This avoids discovering mid-way that you need a different approach and wasting the earlier calls.

## Commands Quick Reference

| Command | What it does | Needs FAL? |
|---|---|---|
| `generate` | Create image from text prompt | Yes |
| `edit` | Edit image(s) with AI | Yes |
| `remove-bg` | Remove background | Yes |
| `replace-bg` | Remove bg + generate new one | Yes |
| `crop` | Resize/crop to exact dimensions | No |
| `grade` | Apply color grading | No |
| `grain` | Add film grain | No |
| `vignette` | Add edge darkening | No |
| `text` | Render text onto image (Satori) | No |
| `compose` | Overlay images/text/shapes from JSON | No |
| `template` | Built-in templates (no AI) | No |
| `info` | Analyze image dimensions/colors | No |

## Model Selection

Choose the right model for the job — don't overspend.
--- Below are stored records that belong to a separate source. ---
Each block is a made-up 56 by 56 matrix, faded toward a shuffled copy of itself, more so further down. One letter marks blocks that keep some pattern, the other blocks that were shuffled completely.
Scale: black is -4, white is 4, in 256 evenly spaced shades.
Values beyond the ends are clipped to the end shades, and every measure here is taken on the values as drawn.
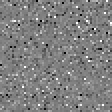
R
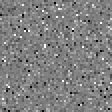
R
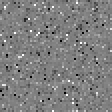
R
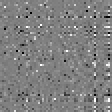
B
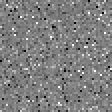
R
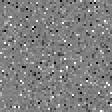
R
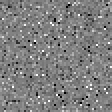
R
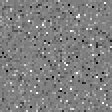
R
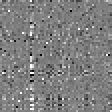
B
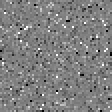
R
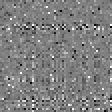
B
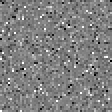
R
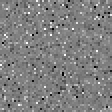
R
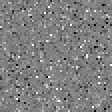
R
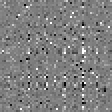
B
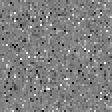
R
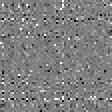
B
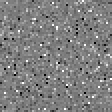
R
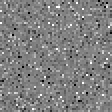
R
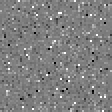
R
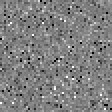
R
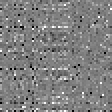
B
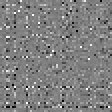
B
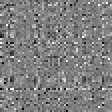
B
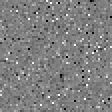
R
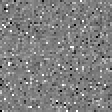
R
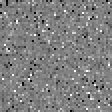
R
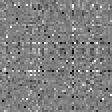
B
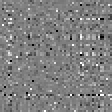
B
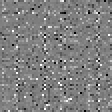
B
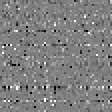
B

**Generation-only models:**

| Model | Cost | Best for |
|---|---|---|
| `flux-schnell` | $0.003 | Default. Fast drafts, backgrounds, base scenes |
| `imagineart` | $0.03 | High-fidelity realism, accurate text rendering |
| `flux-dev` | $0.03 | Detailed scenes, portraits, cinematic quality |
| `recraft-v3` | $0.04 | Text in images, vector art, brand-style graphics |
| `fibo` | $0.04 | Enterprise, structured/controlled generation |
| `recraft-v4` | $0.25 | Premium. Best composition, lighting, materials. Use sparingly |

**Edit-only models:**

| Model | Cost | Best for |
|---|---|---|
| `reve-fast` | $0.02 | Cheapest. Quick iterations, speed over refinement |
| `kontext-lora` | $0.035 | Edits with LoRA styles, brand-consistent modifications |
| `kontext` | $0.04 | Default. Targeted local edits, scene transforms, text placement |
| `reve` | $0.04 | Style transforms, product variations, context-aware edits |
| `fibo-edit` | $0.04 | Precise control with JSON + masks, object add/remove, restyling |

**Both generate AND edit** (use `--model` with either `generate` or `edit`):

| Model | Cost | Best for |
|---|---|---|
| `seedream-v4` | $0.03 | Budget option. Good multi-image compositing |
| `seedream` | $0.04 | Multi-image compositing (up to 10 inputs), placing objects in scenes |
| `banana2` | $0.08 | Better image preservation, >10 inputs, extreme aspect ratios, web search |
| `banana-pro` | $0.15 | Premium. Best realism, typography, character consistency for up to 5 people |

**How to pick the right model:**

| Task | Best model | Cost | Why |
|---|---|---|---|
| Quick background/draft | `flux-schnell` | $0.003 | Fastest, cheapest |
| Quality hero image | `flux-dev` or `imagineart` | $0.03 | Good balance of quality/cost |
| Text-heavy generation | `recraft-v3` | $0.04 | Best text rendering in generated images |
| Quick edit iteration | `reve-fast` | $0.02 | Half the price, good enough for drafts |
| Single image edit (bg swap, add text) | `kontext` | $0.04 | Best targeted edits |
| Compose multiple images into one scene | `seedream` | $0.04 | Handles up to 10 inputs |
| Style transfer / product variations | `reve` | $0.04 | Context-aware transforms |
| Precise masked edit (add/remove object) | `fibo-edit` | $0.04 | JSON + mask control |
| Subject must stay very faithful | `banana2` | $0.08 | Best preservation |
| Premium quality, complex scene | `banana-pro` | $0.15 | Best overall but expensive |

**Background removal:**
- `bria` (default) — Best edge quality, clean cutouts
- `birefnet` — Good general purpose
- `pixelcut` — Alternative
- `rembg` — Cheapest

## How to Write Good Prompts

This is the difference between mediocre and professional output. Read `references/prompt-library.md` for a full library of tested prompts you can copy and adapt. Key rules:

**For generation:** Be specific about lighting ("dramatic side lighting from upper right"), camera ("shot on Canon R5 70-200mm f2.8"), and atmosphere ("dust particles visible in the light beam"). Vague prompts produce generic results.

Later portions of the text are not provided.